Lors de l’une de tes célébrations, tu parlais dans une homélie, avec ironie, de l’épisode du peuple d’Israël qui avait été esclave pendant 40 ans en Egypte, et qui, sous la conduite de Moise sortit de cet esclavage. Arrivé dans le désert, il eût faim et s’en prît violemment à Moïse. Israël reprochait à Moïse de l’avoir sorti du pays où il recevait une portion de nourriture, ration quotidienne, malgré les souffrances et les humiliations de leurs geôliers. Par ce qu’il avait faim, disais-tu, le « Peuple mis à part par Dieu » oublia subitement la rudesse de ses conditions de détention en Egypte, et y retourna en pensée, en souvenir …Oui, la faim ramenait le peuple de Dieu en prison. Ainsi va l’humanité. 

Oncle ! C’est par amour, respect, admiration et reconnaissance pour toi que j’ai décidé d’écrire ces lignes pour ne pas te laisser partir sans mots dire.
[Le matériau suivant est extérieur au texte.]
Below is a small trained network, with its code and all its weights. Each question gives an input and a target symbol and asks what happens when units are switched off, that is, made to give their printed mean instead of their output.

import numpy as np


def w(rows, s, z=0):
    codes = np.array(rows[::2]) - 128.0
    scale = np.full(codes.shape[1], s)
    scale[-1] = z or s
    return codes * scale


def softmax(a):
    e = np.exp(a - a.max(-1, keepdims=True))
    return e / e.sum(-1, keepdims=True)


def log_softmax(a):
    a = a - a.max(-1, keepdims=True)
    return a - np.log(np.exp(a).sum(-1, keepdims=True))


def net(x, mask):
    ids = ['ΔΣαηλμ'.index(c) for c in x.split()]
    T = len(ids)
    res = E[ids] + P[:T]
    u = 0
    for l in range(2):
        r = res
        for j in range(3):
            rows = slice(4 * j, 4 * j + 4)
            q, k, v = (r @ M[l][rows].T for M in (Q, K, V))
            z = softmax(np.where(np.tri(T) > 0, q @ k.T / 4**0.5, -1e9)) @ v
            o = O[l][rows]
            res = res + np.where(mask[u + j], z, o[:, -1]) @ o[:, :-1]
        u += 3
    return log_softmax(res[-1] @ U[:, :-1].T + U[:, -1])


Q, K, V, O = {}, {}, {}, {}
E = w([
[158,2,163,219,60,196,170,57],'Δ',
[79,215,219,29,83,131,181,18],'Σ',
[94,196,53,212,104,99,18,176],'α',
[62,107,219,149,168,213,134,215],'η',
[102,186,128,157,137,146,97,114],'λ',
[89,16,81,60,23,74,21,41],'μ',
],0.0071)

Ta mort a démontré que l’église catholique a perdu la pratique d’enterrer les prêtres à proximité de la paroisse où ils ont servi des années durant. L’église de Nzeng Ayong et toutes ses structures annexes sont ton œuvre. De ton vivant, tu avais clairement exprimé à tes parents et à tes confrères de l’église ta volonté d’y être enterré. Nombreux gabonais et gabonaises, civils et religieux peuvent en témoigner ; l’Archevêque y compris. La décision de t’inhumer à Saint-Jean a surpris plus d’un observateur ; moi aussi. Qu’est ce que ça aurait été juste et bon de te poster dans l’enceinte de « l’Eglise de l’Abbé Noël Ngwa de Nzeng-Ayong ». Cette décision est perçue comme une injustice qui déshérite  et déshonore   un « prélat »  qui a tout mis en œuvre pour donner aux Êtres pieux un lieu de rassemblement. Elle m’a fait écrire quelque part que : « La haine, fidèle compagne de l’Amour, portée par tes confrères et les tiers, t’a suivi jusqu’au tombeau…. » 

Mon Oncle, désormais tu es pour l’éternité en compagnie des nôtres, avec pour proches voisins, les autres adeptes amis du Christ….Et tu nous attends.